While the original Neijing tu provenance is unclear, it probably dates from the 19th century (Komjathy 2004:11). All received copies derive from an engraved stele dated 1886 in Beijing's White Cloud Temple 白雲觀 that records how Liu Chengyin 柳誠印 based it on an old silk scroll discovered in a library on Mount Song (in Henan). In addition, a Qing Dynasty colored scroll Neijing tu was painted at the Ruyi Guan 如意館 "Palace of Fulfilled Wishes" library in the Forbidden City (Despeux 2008:767).

The Neijing Tu was the precursor for the Xiuzhen Tu 修真圖 "Cultivating Perfection Diagram". The earliest anatomical diagrams with Daoist Neidan symbolism are attributed to Yanluozi 煙蘿子 (fl. 10th century) and conserved in the 1250 CE Xiuzhen shishu 修真十書 "Cultivating Perfection Ten Books" (Kohn 2000:521).


The Neijing tu laterally depicts a human body (resembling either meditator or fetus) as a microcosm of nature – an "inner landscape" (Schipper 1993:100–112) with mountains, rivers, paths, forests, and stars. Joseph Needham (1983:114) coins the term "microsomography" and describes the Neijing tu as "much more fanciful and poetical" than previous Daoist illustrations.

The textual descriptions include names of zangfu organs, two poems attributed to Lü Dongbin 呂洞賓 (born ca. 798 CE, one of the Eight Immortals), and quotations from the Huangting jing 黃庭經 "Yellow Court Scripture".

The Neijing image of a mountain with crags on the skull and spinal column elaborates upon the "body-as-mountain" metaphor, first recorded in 1227 CE (Despeux and Kohn 2003:185). The head shows Kunlun Mountains, upper dantian "cinnabar field", Laozi, Bodhidharma, and two circles for the eyes (labelled "sun" and "moon"). The flanking poem explains.
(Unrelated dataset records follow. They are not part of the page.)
(in the rows, 128 means zero)
Where one turn sends some rows of the set: a few examples, then the rows asked
J_810: [134 140 143 117  99  91 123 124 117 142 162 141 185  97 135]
J_140: [116 148 143 134 107 122 125 131  85  95 148 143 153  97 129]
J_717: [137 115 160 165 136  99 113 120 126 116 149 160 155 107 137]
J_308: [150 164 114 165 121 116 141 127 127 129 178 144 129  90 121]
J_134: [121 141 143 171  76 129 136 119 130 125 134 146 171  86 135]
J_920: [142 162 137 143 133 111 144 123  97 119 137 149 127 120 122]
J_348: [118 133 138 156 136 116 102 121 132 154 181 148 136  93 151]
J_161: [120 165 121 167 109 101 135 131 108 146 121 149 172  89 131]
J_445: [158 162 137 165 122 130 129 136 139 140 171 152 134  96 115]
J_118: [120 124 125 182 112 101 121 112 109 119 168 163 172 106 106]
J_875: [152 148 147 166  98 105 143 123 138 147 136 138 148  90 123]
J_785: [123 129 143 161 133 117 101 125 133 149 187 154 140 100 149]
J_172: [120 138 110 135 101 128 113 128  97 142 166 151 151  90  99]
J_205: [144 149 139 116  97  99 135 127 116 118 158 139 183  93 130]
J_739: [120 138 108 136  96 112 119 137 107 122 164 154 161  86  97]
J_539: [117 115 132 132 130 133 113 128 150 142 164 151 155 126 152]
J_568: [111 123 139 154 121  89 151 110 137 113 169 135 162 117 134]
J_101: [114 177 115 143 105 130 120 116 158 147 134 159 146 105 127]
J_428: [ 93 149 139 177 104 136 109 104 143 121 139 150 166 106 137]
J_20: [125 164 140 167 134 113 125 113 138 148 125 124 163 104 134]
J_991: [126 156 120 139 150 135 111 115 114 149 176 158 153 122 153]
J_21: [120 118 134 129 128 137 119 123 147 142 171 155 151 132 147]
J_848: [130 127 120 138 116 147 119 101 133 110 157 185 153 122 122]
J_66: [117 178 107 162  98 118 121 122 116 136 140 187 159 101 130]
J_519: [107 169 124 151 125 118 114 131 124 114 162 192 169 128 142]
J_821: [126 154 117 137 146 145 110 113 119 146 171 155 154 116 158]
J_290: [143 154 137 128  84 111 135 112 145 113 166 181 162 114 135]
J_765: [ 99 134 143 155 103 124 146  96 115 119 127 150 169 126 132]
J_622: [103 161 121 134  88 128 150 110 122 135 123 155 151 101 128]
J_592: [105 128 153 147 130 110 148  95 134 128 167 137 161 124 120]
J_522: [121 144 151 131 103 136 113 138  90 107 144 149 155 109 144]
J_879: [148 164 122 132 143  99 124  98 120 144 161 172 143  96 126]
J_730: [117 161 109 151 115 126 132 134 125  95 162 178 163 128 149]

J_134 goes to J_161
J_140 goes to J_205
Now these:
J_539 goes to J_348
J_568 goes to J_308
J_101 goes to J_428
J_172 goes to J_522
J_717 goes to J_879
J_519 goes to J_592
J_765 goes to J_875
J_118 goes to J_920
J_991 goes to J_21

Where one turn sends some rows of the set: a few examples, then the rows asked
J_623: [101 106 153 142 107 119 130 165 130 119 117 111 131 124 143]
J_422: [139 122 122 111 139 128 132 107 127 137 145 106  82 114 141]
J_702: [130  94 138 160 115 120 136 147 113 117 102  92 118 112 134]
J_581: [125  89 155 132 113 129 140 152 118 115 100 110 144 115 105]
J_578: [137 103 148 146 134 115 125 140  92 110 102 131 115 104 126]
J_612: [112 100 136 145 105 114 127 160 135 123 117  95 131 110 139]
J_835: [148 128 146  91 133 160 139 110 115 124 131 126 115 131 108]
J_104: [120  91 158 129 126 140 130 163 110 117 110 134 138 130 109]
J_143: [136 137 130 101 127 133 128 100 132 122 143 115  90 117 142]
J_3: [141 139 127 111 138 136 125 108 122 130 144 110  84 119 142]
J_931: [132 136 138  85 120 154 129 123 137 132 149 125 125 131 124]
J_115: [155 115 125  94 137 132 146 110 121 116 130 110  89 131 110]
J_146: [129 102 158 153 131 110 123 133 114 115 104 112 121  95 130]
J_16: [117  94 151 128 126 102 129 147 125 117 106 111 123  97 106]
J_346: [120  93 137 117 109 126 137 169 111 115 108 126 140 122 107]
J_407: [115 111 127 145 110 112 118 165 121 121 124 117 126 112 154]
J_221: [133 124 116  93 102 153 147 120 134 123 138 100 103 142 133]
J_116: [148 131 122 109 137 122 129 108 134 120 146 110  88 121 143]
J_594: [109  96 129 146 115 128 124 174 120 125 124 108 118 130 145]
J_220: [109 102 168 137 111 130 134 159 120 114 109 125 144 126 127]
J_661: [138 129 133  84 120 141 132 123 148 123 150 124 128 134 126]
J_424: [146 127 128 129 123 155 135 109 123 135 145 107 107 129 162]
J_49: [114  89 149 123 139 115 125 160 111 118 111 128 110 116 102]
J_389: [109 100 163 135 132 102 130 148 116 113 106 121 110 108 119]
J_354: [108 103 152 136 118 136 116 169 126 122 126 131 143 126 137]
J_723: [148 134 130 116 115 159 141 100 120 118 135 109 103 135 150]
J_660: [126 120 134  83 119 149 136 125 145 139 150 122 130 129 124]
J_199: [158 124 147  94 134 149 139 105 124 114 134 130 122 133 114]
J_789: [126 107 143 142 104 137 127 161 111 116 115 129 152 123 141]
J_697: [158 131 125 125 122 152 137 110 126 118 142 107 110 140 156]
J_293: [148 108 131  98 141 140 148 105 113 131 129 111  89 123 109]
J_393: [148 136 125 121 120 161 136 114 117 129 141 103 102 139 151]
J_552: [121 100 152 147 147 112 114 147 106 118 115 128 102 108 130]
J_748: [126  96 139 163 131 129 126 155 101 118 112 111 105 125 144]
J_68: [129 137 135  86 113 145 131 112 143 124 147 123 117 126 133]
J_772: [136 114 118 106 106 162 149 128 132 138 144 100 119 145 139]
J_258: [110  92 164 128 120 119 142 157 114 112 102 120 126 121 107]
J_708: [143 125 127  93 138 139 141 112 115 127 133 110  83 125 109]
J_724: [148 129 145  95 121 160 143  99 119 116 129 125 115 132 121]
J_390: [129  97 121 149 119 112 133 157  99 115 107 107 104 114 137]
J_796: [140 120 124  88 122 140 148 107 123 119 129 108  86 128 113]
J_92: [111  99 145 155 112 118 138 159 114 116 108 100 112 125 144]
J_358: [145 120 114 100 108 152 147 130 138 122 144 101 117 150 135]
J_965: [119 103 147 118 129 104 120 154 112 114 113 139 127 100 110]
J_62: [133 129 116  97 108 160 141 132 132 134 146 100 112 144 134]
J_587: [118 103 160 156 128 113 132 144 107 112 103 114 109 113 139]
J_183: [119 105 158 143 107 128 124 151 130 119 114 115 155 111 132]
J_444: [147 118 151  93 136 154 140 104 122 130 135 133 123 123 112]

J_748 goes to J_594
J_221 goes to J_68
Now these:
J_115 goes to J_116
J_146 goes to J_702
J_578 goes to J_390
J_62 goes to J_931
J_293 goes to J_422
J_623 goes to J_220

Where one turn sends some rows of the set: a few examples, then the rows asked
J_272: [136 127 138 120 155 132 118 131 134 109 113 151 173 107 111 158]
J_215: [116 158 118  99 152 119 140 122 128 110 114 123 161 101 106 118]
J_46: [ 95 115 104 136 134 123 121 134 127 122  88 122 157 112 148 127]
J_476: [124 122 134 116 160 126 120 135 131 102 106 152 174 106 111 161]
J_385: [112 130 146 143 115 114 131 140 116 117 107 129 118 139 164 159]
J_338: [ 90 115 107 138 145 118 123 129 131 120  87 125 152 109 148 127]
J_214: [125 152 120 144 147 111 136 115  97 106  83 117 148 136 115 153]
J_192: [131 166 137 107 127 117 137 137 128 114 134 162 125 148 112 153]
J_123: [121 137 130 104 155  93 154 115 104 131 140 133 144 143 128 155]
J_956: [ 91 113 107 131 144 120 121 133 137 120  92 120 148 111 147 122]
J_454: [121 136 130 131 133 136 152 144 115 132 120 128 170 153 134 118]
J_786: [123 111 149  91 126 119 120 133 134 130 142 144 133 110 140 134]
J_577: [112 127 117 119 128 101 119 116  91 124 111 133 101 141 137 129]
J_802: [100 128 122 102 142 123 117 127 115  68 119 128 122 125 125 145]
J_758: [142 133 125 136 139 107 128 138 122 164 101 153 151 129 127 135]
J_29: [122 135 115 127 125 109 116 114  97 131 117 138 100 145 136 128]
J_98: [128 168 144 106 137 114 141 132 131 112 133 160 121 144 111 152]
J_478: [117 146  98 134 144 157 140 114 133 114 109 137 145 136 128 162]
J_337: [ 95 136 133 110 132  85 111 144 128 125 104 159 127 116 127 113]
J_283: [124 112 143  90 128 118 122 135 136 131 137 139 133 103 146 131]
J_241: [126 110 145  84 131 118 122 138 138 130 127 144 138 109 143 131]
J_367: [118 136 131  98 148  97 159 117 101 126 145 132 137 138 132 142]
J_532: [ 95 134 125 106 140 127 120 116 117  69 121 132 124 123 126 151]
J_705: [121 159 114  95 146 122 141 122 131 118 110 129 164 104 104 120]
J_171: [ 97 126 119 107 138 122 113 131 116  73 125 130 120 125 130 151]
J_459: [108 125 149 142 118 110 134 139 124 118 113 129 119 147 160 160]
J_673: [119 157 121 152 141 112 135 110  97 106  97 118 143 139 113 154]
J_164: [101 137 138 112 130  81 117 154 128 118 111 160 130 125 132 116]
J_356: [119 151 117  94 151 118 141 119 136 118 115 128 166 112  99 122]
J_916: [ 99 165 131 107 123  99 123 126 145 102  97 127 124 101 124 157]
J_993: [130 133 147 134 117 129 110 130 134 111  79 112 148 105 126 144]
J_960: [129 171 138 111 126 117 142 134 124 113 128 163 131 147 114 157]
J_563: [115 125 149 138 112 111 134 138 124 126 109 131 123 149 158 164]
J_997: [120 128 127 132 137 134 159 142 123 134 124 132 160 155 142 120]
J_315: [122 154 127 145 143 111 137 114  99 105  86 119 148 144 111 155]
J_621: [129 128 146 129 114 135 108 131 127 106  85 115 140 100 128 133]
J_460: [139 138 128 136 142 114 130 125 123 160  97 162 154 128 123 133]
J_668: [125 143 103 137 146 154 139 122 130 108 116 142 146 143 130 167]
J_327: [103 156 132 106 127  97 131 121 148 104 102 126 115 100 134 161]
J_877: [138 135 129 140 138 111 128 127 122 165 102 158 153 127 127 140]

J_164 goes to J_29
J_577 goes to J_367
Now these:
J_241 goes to J_385
J_705 goes to J_338
J_460 goes to J_214

Where one turn sends some rows of the set: a few examples, then the rows asked
J_651: [147 143 102 129 161 130 146 110 163 123 115 130 147  86 110 128 113  99
 127 126  99 117 116  96]
J_727: [174 113 113 133 154 123 106 147 147 106 115 118 131 108 116 138 121  89
 152 143 113 158 150 125]
J_847: [153 120 137 138 119 122 161 119 116 108 139 124 109 108 104 121 142  71
 146 144 163 135  95 110]
J_637: [171 148  95 124 155 139 154 132 147 125 128 105 147  72 111 133 116 112
 138 126 102 112 141 112]
J_495: [164 170 134 169 149 126 153 131 149 115 119 119 125  88 105 137 125 101
 141 148 130 131 115 102]
J_403: [146 146 104 141 136 152 138 119 143 124 134  98 128  77  97 151 116 121
 156 142 104 115 118 112]
J_858: [158 123  88 105 142 139 156 115 127 120 156  88 160  97 127 113  88  88
 149 137 120 118 150 123]
J_251: [139 139  79 128 123 149 147 110 120 115 143  96 158 107 122 129  99 107
 174 141 106 110 131 128]
J_203: [150 140  97 128 130 127 149 125 131 102 122 116 154  82 127 128 126 121
 136 122  93 121 112  95]
J_435: [173 112 105 148 150 121 126 124 125 116 114 128 119 132 126 127 113  78
 181 146 134 152 145 135]
J_496: [169 153 135 140 158 132 160 146 145 125 112 125 131  83 104 145 152  97
 154 131 131 124 118 111]
J_604: [157 142 144 141 137 147 136 142 142 118 134 106 117  94  81 145 148 102
 146 155 135 123 110 116]
J_102: [143 133  81 111 147 130 151 100 144 113 134 120 164 110 122 106  85  83
 136 127 112 114 133 113]
J_813: [153 110 122 109 115 130 158 113 105  98 143 103 132 129 117  92 110  70
 140 142 156 120 116 118]
J_6: [142 129  82 107 134 134 133 104 110  95 143 117 161 104 118 111 105 111
 143 137 115 112 151 119]
J_943: [150 139 142 142 165 122 149 123 157 124 121 143 134  98 101 131 143  84
 134 142 129 133  99  96]
J_681: [141 135  96 130 123 136 150 112 133 115 133  85 169 109 139 105  89  73
 143 154 112 122 145 117]
J_69: [142 146  89 127 140 134 132 112 132 105 116 132 140  75 103 140 131 121
 143 127 106 112 135 107]
J_659: [145 122 107 113 142 122 157 105 127 106 153 128 160 137 120  96  98  57
 146 142 150 129 126 121]
J_474: [167 109 112 125 160 130 107 131 141 105 117 106 124 110 118 135  91  95
 160 139 115 151 148 122]
J_845: [153 155 155 150 136 126 157 136 136  99 125 116 128 116 104 129 121  63
 155 154 166 139 113 115]
J_775: [177 115 109 147 150 117 119 142 137 113 113 131 128 121 121 132 135  80
 165 147 124 159 147 133]
J_511: [139 134 130 126 119 131 154 124 127  99 134  94 155 129 125 109  99  45
 156 158 155 134 131 125]
J_505: [137 113 149 125 136 129 137 114 107 110 133 128 123 117 101 121 152  74
 154 161 163 130 119 116]
J_351: [139 136 132 139 143 132 134 117 131 113 109 139 117  84  92 147 159  98
 149 142 136 124 114 106]
J_684: [151 122  96 103 121 133 151 117 113  95 133  97 160 113 131  96 100 102
 135 130 111 111 127 108]
J_170: [146 130 107 121 115 142 151 127 106 104 149 101 166 142 121 110 120  81
 176 156 137 118 134 140]
J_195: [150 138 121 150 128 120 156 126 132 110 126 133 123  78 110 144 152 102
 142 131 126 135  92  97]
J_658: [158 159  97 157 142 132 149 117 147 125 126  99 151  84 126 122 105 108
 134 149  96 120 136 103]
J_941: [148 127 145 132 152 116 156 120 135 113 145 141 141 130 107 112 134  57
 144 152 161 141 105 112]
J_738: [139 109 117 107 131 130 135 106  95  99 154 116 151 131 117  99 118  82
 152 158 151 123 141 123]
J_357: [167 108 105 134 157 129 119 117 128 112 117 112 118 125 124 130  86  88
 178 141 128 149 145 128]
J_566: [154 130 153 132 148 130 167 137 123 121 130 121 134 113 113 133 145  64
 176 146 164 137 111 121]
J_47: [156 133 146 128 124 141 144 148 119 106 143 108 141 134  96 119 151  76
 159 163 155 125 119 133]
J_157: [148 112 123 111 139 134 164 119 112 118 158  99 152 122 128 114 106  58
 173 149 158 134 131 129]

J_251 goes to J_403
J_496 goes to J_566
Now these:
J_102 goes to J_651
J_511 goes to J_681
J_813 goes to J_684
J_474 goes to J_727
J_69 goes to J_351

The white-headed old man's eyebrows hang down to earth;

The blue-eyed foreign monk's arms support heaven.
If you aspire to this mysticism;

You will acquire its secret. (tr. Wang 1992:145)

Chinese constellations figure prominently. The heart depicts Niulang 牛郎 "the cowherd" "Altair" holding the Beidou 北斗 "Northern Dipper" "Big Dipper". Together with his archetypal lover Zhinü 織女 "the weaver girl" "Vega" (see Qi Xi), they propel qi up to the tracheal Twelve-Storied Pagoda. The liver and gall bladder are a forest, the stomach is a granary, and the intestines caption reads "the iron ox ploughs the field where coins of gold are sown" (tr. Needham 1983:116) referring to the Elixir of life. At base of the spine are treadmill waterwheels (an early Chinese invention) being run by two children representing yin and yang.


  • Ching, Julia. 1997. Mysticism and Kingship in China: The Heart of Chinese Wisdom. Cambridge University Press.
  • Despeux, Catherine. 2008. "Neijing tu and Xiuzhen tu", in The Encyclopedia of Taoism, ed. Fabrizio Pregadio, Routledge, 767–771.
  • Despeux, Catherine and Livia Kohn. 2003. Women in Daoism. Three Pines Press.
  • Needham, Joseph. 1983. Science and Civilisation in China: Volume 5, Chemistry and Chemical Technology; Part 5, Spagyrical Discovery and Invention: Physiological Alchemy. Cambridge University Press.
  • Kohn, Livia, ed. 2000. Daoism Handbook. Brill.
  • Komjathy, Louis. 2004. Daoist Texts in Translation (Internet Archive copy).
  • Schipper, Kristofer M. 1993. The Taoist Body. University of California Press.
  • Wang, David Teh-Yu. 1992. "Nei Jing Tu, a Daoist Diagram of the Internal Circulation of Man," The Journal of the Walters Art Gallery 49–50:141–158.